* Supplied records *
☆ ☆ ☆
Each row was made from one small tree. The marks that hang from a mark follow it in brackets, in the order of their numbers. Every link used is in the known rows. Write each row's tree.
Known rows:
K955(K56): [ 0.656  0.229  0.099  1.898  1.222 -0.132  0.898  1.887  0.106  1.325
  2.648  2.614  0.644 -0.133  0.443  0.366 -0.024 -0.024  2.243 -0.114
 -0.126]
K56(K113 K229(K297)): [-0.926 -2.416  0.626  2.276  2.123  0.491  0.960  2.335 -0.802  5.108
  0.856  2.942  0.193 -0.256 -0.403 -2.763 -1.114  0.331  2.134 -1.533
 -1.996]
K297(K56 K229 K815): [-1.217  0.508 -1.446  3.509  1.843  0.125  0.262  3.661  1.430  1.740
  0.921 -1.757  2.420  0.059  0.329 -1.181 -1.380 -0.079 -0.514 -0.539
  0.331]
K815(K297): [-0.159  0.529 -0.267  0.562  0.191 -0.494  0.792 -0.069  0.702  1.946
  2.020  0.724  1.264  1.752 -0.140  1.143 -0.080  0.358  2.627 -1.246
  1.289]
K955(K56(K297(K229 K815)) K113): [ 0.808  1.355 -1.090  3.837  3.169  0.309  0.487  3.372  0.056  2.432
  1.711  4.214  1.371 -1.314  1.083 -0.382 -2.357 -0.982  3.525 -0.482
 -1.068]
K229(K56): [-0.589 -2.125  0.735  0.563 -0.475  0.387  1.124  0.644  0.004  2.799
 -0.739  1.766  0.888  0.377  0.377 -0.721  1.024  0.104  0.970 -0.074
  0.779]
☆ ☆ ☆
* What you have to do *
Could you reproduce every record above exactly as it stands?

* Exercise response *
Each row was made from one small tree. The marks that hang from a mark follow it in brackets, in the order of their numbers. Every link used is in the known rows. Write each row's tree.
Known rows:
K955(K56): [ 0.656  0.229  0.099  1.898  1.222 -0.132  0.898  1.887  0.106  1.325
  2.648  2.614  0.644 -0.133  0.443  0.366 -0.024 -0.024  2.243 -0.114
 -0.126]
K56(K113 K229(K297)): [-0.926 -2.416  0.626  2.276  2.123  0.491  0.960  2.335 -0.802  5.108
  0.856  2.942  0.193 -0.256 -0.403 -2.763 -1.114  0.331  2.134 -1.533
 -1.996]
K297(K56 K229 K815): [-1.217  0.508 -1.446  3.509  1.843  0.125  0.262  3.661  1.430  1.740
  0.921 -1.757  2.420  0.059  0.329 -1.181 -1.380 -0.079 -0.514 -0.539
  0.331]
K815(K297): [-0.159  0.529 -0.267  0.562  0.191 -0.494  0.792 -0.069  0.702  1.946
  2.020  0.724  1.264  1.752 -0.140  1.143 -0.080  0.358  2.627 -1.246
  1.289]
K955(K56(K297(K229 K815)) K113): [ 0.808  1.355 -1.090  3.837  3.169  0.309  0.487  3.372  0.056  2.432
  1.711  4.214  1.371 -1.314  1.083 -0.382 -2.357 -0.982  3.525 -0.482
 -1.068]
K229(K56): [-0.589 -2.125  0.735  0.563 -0.475  0.387  1.124  0.644  0.004  2.799
 -0.739  1.766  0.888  0.377  0.377 -0.721  1.024  0.104  0.970 -0.074
  0.779]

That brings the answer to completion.